L’activité enzymatique de la LDH a été déterminée sur les surnageants (100 μL/puits), prélevés dans les microplaques de culture avant la mesure de l’activité de la DHm, grâce au Cytotoxicity detection kit (LDH ; Roche Applied Science). La survie cellulaire a pu être évaluée via l’activité de la DHm en utilisant le test de cytotoxicité WST-1 (Roche Applied Science).

2.2.4. Activation métabolique de la fraction organique des aérosols par les MA

Afin d’évaluer le rôle de la fraction organique dans la cytotoxicité intrinsèque des aérosols, l’expression génique des enzymes de la phase I (CYP1A1, CYP2E1, CYP2F1, EHM, NQO1) et de la phase II (GSTP1 et GSTM3) impliquées chez l’homme dans l’activation métabolique pulmonaire des COV et/ou des HAP a été déterminée après 24, 48 ou 72 h d’exposition des macrophages alvéolaires.

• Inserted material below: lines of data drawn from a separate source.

A single turn carries every row of the set below to another of its rows. Some are shown first; where does it send the rows asked next?
Vog: [ 13.1   7.0 -20.9 -31.7   5.0  12.9  -8.8  11.3   0.0 -14.2  -0.8  22.0
  -5.1  35.5  41.1   2.4  26.8 -18.0  10.4 -10.4  19.8 -19.9 -17.8 -46.4
 -18.0]
mebuf: [ 22.6 -26.4  13.0 -13.7 -23.8  14.1  21.3 -17.4 -14.5 -22.9   7.8  15.3
  25.9   9.5  26.6 -13.4 -25.6  15.4   6.4 -23.0  11.2  -1.6  31.8 -14.1
 -19.9]
tese: [ 18.0 -17.1 -14.2 -17.4  -0.4  -4.4  18.5  -2.7   0.5  24.6 -26.9  19.4
  29.4  62.2  45.6   0.4  21.7  12.7 -11.6 -23.5  37.2  -4.6  -5.9   1.7
  -8.3]
Rize: [ 15.3  26.2 -37.3 -14.2 -17.9   3.5 -35.3 -16.2   7.9   4.2   1.2 -11.1
 -14.5  37.1  32.5  -5.4  11.8 -14.2  -6.5  -4.2  29.6   9.2  11.4   9.4
 -24.8]
Rugov: [ -6.6  11.3 -24.5 -20.9   7.3  16.6 -20.6   5.3   1.8  -2.2  15.5  22.3
 -14.9  21.9  25.5   2.7   8.0 -25.2   6.5   0.7  22.2 -10.7 -11.5 -41.9
 -26.6]
Peki: [ 12.3 -14.7 -10.0 -13.2 -32.3  19.2   0.9   3.9  10.2 -20.9  29.9   3.1
  18.8  20.3  11.9   2.9 -45.9 -21.5 -13.8   7.3   1.1 -12.1  -8.1  -9.2
 -53.1]
Nir: [ 15.5 -21.2  -6.6  -8.3 -35.2   9.8   4.4 -12.8   9.8 -21.4  16.8   9.2
  -3.5   8.1  -3.8  12.5 -35.8 -15.0  -9.8   9.2   2.9 -21.1  -2.4 -27.0
 -49.6]
faf: [  9.5   4.3 -35.6  -7.8  -3.0 -14.6  -9.7  14.4  15.8   5.2  -5.8 -29.3
 -14.1  23.6  29.4  15.5  17.8 -36.7 -14.6 -12.5  17.1  -4.9 -39.7  17.9
 -18.8]
Sirir: [ 20.1 -24.6  -5.4  -1.7 -24.8   7.2  10.3 -16.0  12.0 -16.9  11.3   7.7
 -10.3  11.5 -11.6  15.3 -30.1 -16.1  -9.6   2.7   6.8 -24.3  -9.9 -24.2
 -56.1]
Tuki: [-10.1 -36.6  -9.7   6.5 -27.8  22.9   3.5  12.5  -9.5  10.6 -16.0 -32.2
  17.5  23.5  -8.8   3.8  10.8   1.3 -14.2 -45.8  -3.5  11.1   7.2   9.4
 -31.4]
Sime: [  7.2  12.2 -11.4 -12.6 -30.9 -21.1   2.4   1.1  15.5   1.8  23.3 -35.9
  18.8   5.9  -2.1   6.7  -7.0 -29.1  -0.5  -5.3  46.0   4.0   7.4   1.3
  -2.0]
mopog: [ 31.1  -2.6 -48.1 -13.9 -38.0  -0.8  24.9  -6.9   6.3  24.4 -20.2 -12.1
  12.4  34.8  38.8  30.6  21.5 -28.7   0.2  -7.2   5.2  -5.7 -24.3  22.9
 -23.4]
dugo: [  7.4 -21.6   0.6 -36.9 -35.5  -5.5  25.9  33.6  27.7  19.5  10.0 -20.3
  23.0   5.7   1.3  26.1  13.1 -14.3  -9.5 -16.4  17.0 -10.7  -9.1  25.2
 -14.2]
Lurik: [ 13.8 -10.8 -16.1 -20.1 -32.4  19.7  25.3 -17.1 -17.3 -23.5  22.2   9.7
  37.3  15.3  15.2 -10.3 -21.5  16.4  -4.0 -21.6  11.5  -4.0  25.3 -30.9
 -23.0]
vuz: [ 27.7 -16.3 -15.7 -21.1 -24.7  -0.8  10.7  18.5 -16.3 -14.4 -21.3 -11.8
  18.4  35.2  40.1  -2.7  50.3   5.8   3.1 -29.3  20.2 -16.7 -14.2 -28.3
 -14.2]
Tiref: [  8.3  30.8 -32.0 -13.6 -24.5  16.1 -14.4  -5.7   4.4  12.1   0.7  -5.8
 -10.3  20.6  32.0  13.1   4.6 -27.6  -3.2  -4.8   6.8  20.7  15.4  37.0
 -20.4]
tudif: [  5.9 -11.7   5.5  15.7 -28.6 -21.4  36.1  19.4 -18.3 -12.9 -18.7   2.4
  21.7  30.9   6.2 -15.2 -12.1 -34.9  -5.9 -40.3   8.5   1.8 -15.4 -22.9
 -11.8]
rilef: [ -1.5   5.6  -0.3 -21.3   7.1   5.1  28.5 -18.7  19.9   3.3  -3.5  -0.3
  11.1  28.0  -2.7  12.8 -40.4 -16.7 -24.1  -2.7 -10.4  -5.1  -6.3  30.3
 -37.9]
Kudo: [ -0.9  -2.4  -8.3  -7.6 -18.3  20.3  59.1  -2.0 -22.3 -11.0 -13.7  18.0
  14.9   6.8  12.2   6.7 -15.5 -21.3   0.4 -42.1 -19.2   3.0   4.1   2.4
  -8.5]
bar: [-21.3 -13.7  -9.5  -9.8  -0.7  16.7   9.5 -18.6  12.1  14.0  -1.7  -0.9
   5.7  20.4  -9.9  12.4 -36.7 -11.6 -24.9 -10.9  -7.4   8.8   2.1  25.4
 -41.6]
rak: [ 36.2 -10.9 -22.2 -15.3 -46.6   4.4  40.7  -9.5   2.8  22.5 -34.7   4.2
  24.8  32.1  38.9  26.6  14.5  -9.6   8.6  -9.1   2.9  -8.0 -10.2  24.2
 -16.2]
riko: [ 18.1  26.3 -35.3 -16.6 -15.2  11.1 -35.6 -14.8   5.9   0.6   3.0 -14.4
  -8.8  33.8  36.9   0.5  16.5 -20.8  -2.4  -4.5  21.9  10.7  11.3  14.5
 -27.8]
figaf: [  2.1  -7.9 -10.8 -35.1   6.1  24.4  58.4 -22.8  -7.2  -2.7  -7.7  -1.8
  24.1   5.5   8.3   9.2  -8.8   6.7   6.1 -28.4 -20.0  -7.9   7.3   1.7
 -13.8]
rodad: [ 14.2 -32.8  -2.1 -20.4  -2.9   3.3  11.0 -11.1   2.9  20.0 -18.6  26.2
  28.8  46.9  37.9  -1.0   7.8  19.1   7.8 -13.5  38.2 -20.5 -11.2 -31.0
 -22.8]
lipuf: [ -9.5  -0.4  11.8 -27.8 -15.2  13.4  -4.8   9.5  -0.9  -9.7   0.1 -36.8
  29.7   8.7   9.4 -12.0   9.0 -28.0  25.0 -14.4  22.5 -23.6  -1.1 -30.9
  -7.6]
galo: [-25.1 -13.3 -12.6  -6.3   5.0  19.4  13.2 -15.8   4.5  18.4  -0.5  -0.5
  -1.5  19.8 -11.1   8.9 -28.6  -9.0 -24.5 -28.2  -4.0   8.5   4.5  21.4
 -44.0]
zufip: [ 14.2  -2.2 -19.7  -5.7 -18.4 -15.2 -34.9   7.7  -0.7 -11.0  -0.8 -23.0
   3.8  43.8  35.4 -16.4  15.5 -12.3 -10.7 -11.8  42.1  -9.5 -17.9 -25.2
 -33.2]
votoz: [ 17.5   0.4 -22.9 -18.0  -2.7 -12.0  20.0   7.9   1.3   8.6 -27.4 -15.9
   9.6  33.4  32.3  13.9  42.8   4.9 -19.6 -36.9  18.5   4.8 -10.8  28.8
   2.6]
fanub: [-10.6   2.1  26.1 -39.9 -23.0  -5.7  20.9  16.0   6.9   7.1 -22.6  -4.2
  38.0  34.7  -6.2  -1.4  20.4  -0.7 -16.0 -25.1  22.5 -26.9   4.9  -8.9
  -7.9]
gagi: [ 16.5 -24.4 -16.2 -25.1  -0.1  -3.5  16.5  -1.8   3.6  25.7 -22.1  17.9
  30.7  58.6  50.9   5.0  17.8  14.4  -7.6 -27.3  34.8  -8.7 -12.7  -3.7
 -13.8]
risi: [ -5.0  -6.8  -6.6 -15.8  -8.8  15.9  62.4  -8.3 -15.6  -5.0 -15.5  16.6
  21.5   6.8   7.4  11.1 -14.9 -18.1   1.4 -29.4 -23.6   4.6   3.6   4.6
  -8.7]
Zat: [ 19.0  -4.4  -9.0   2.2 -23.0 -10.4  10.6  -7.3   9.6 -15.7  -5.4 -13.1
 -27.7   0.8 -26.8  23.9  12.2  -7.3 -28.2 -23.5   5.0 -21.8   3.9  -8.8
 -15.7]
Losi: [ 23.7 -33.9  26.6  -1.8   4.8  -9.9  -6.8   8.2  10.2 -15.7   8.0 -12.6
 -10.1   0.6  25.0 -17.4 -16.4  -9.0   2.2 -36.8  18.7 -11.6  -0.1   5.7
 -13.4]
kep: [ 17.5  -3.2 -19.5 -29.4   3.2  15.4  -3.7  16.1  -2.0 -10.6  -2.2  14.7
 -10.0  33.2  44.9  -0.1  28.2 -18.2  17.9  -6.8  17.2 -22.2 -18.2 -45.0
 -19.9]
Nopib: [ 32.6 -27.1  17.0  -3.2 -27.1  16.5  16.2 -17.1  -9.4 -27.5   4.0  12.0
  21.6  14.2  26.5 -13.1 -29.7  11.9   6.4 -27.2  17.7  -3.3  25.5  -5.7
 -24.5]
Nuta: [ 26.7  -8.2 -50.2 -11.9 -35.5   7.7  19.8   2.0   9.1  23.9 -20.1  -9.8
   7.2  28.8  37.1  27.1  24.2 -30.5   2.1  -7.0   1.2  -7.4 -28.7  24.2
 -19.1]

Kudo goes to galo
Nuta goes to Rize
And these:
Nir goes to mebuf
votoz goes to faf
rilef goes to Peki
rak goes to Tiref
mopog goes to riko
Tuki goes to Zat
fanub goes to dugo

Les MA ont été ensemencés dans 132 flacons de culture de 25 cm2 (1 série de 44 flacons/temps d’incubation) à raison de 1.106 cellules/5 mL/flacon. Après 4 heures d’incubation, le milieu de culture a été changé pour éliminer les cellules non adhérentes. Pour chaque temps d’incubation, 4 flacons de culture ont été exposés aux Pt à leurs concentrations létales (CL) à 10 % et à 50 % (CL10 = 14,93 μg/mL et CL50 = 74,63 μg/mL, respectivement). Les flacons de culture ne contenant que du milieu de culture complet ont été considérés comme des témoins négatifs (n = 8). De même, des flacons exposés à des particules de TiO2 (n = 4) et à des Pd (n = 4), à des concentrations équivalentes à la CL10 et à la CL50 de la fraction inorganique des aérosols, c’est-à-dire intégrant la perte de masse liée à la désorption effective de la fraction organique, ont servi de témoins négatifs (Eq CL10 = 12,22 μg/mL et Eq CL50 = 61,11 μg/mL). Par ailleurs, l’exposition de flacons de culture au benzène (7 μM ; n = 4), au toluène (7 μM ; n = 4) et au B(a)P (1 μM ; n = 4) a constitué des contrôles positifs. Dès la fin du temps d’incubation, les cellules ont été prélevées, lavées deux fois avec du tampon phosphate (10 mM ; pH = 7,2-7,4), puis des aliquots des culots cellulaires ont été rapidement congelés et conservés à – 80 °C.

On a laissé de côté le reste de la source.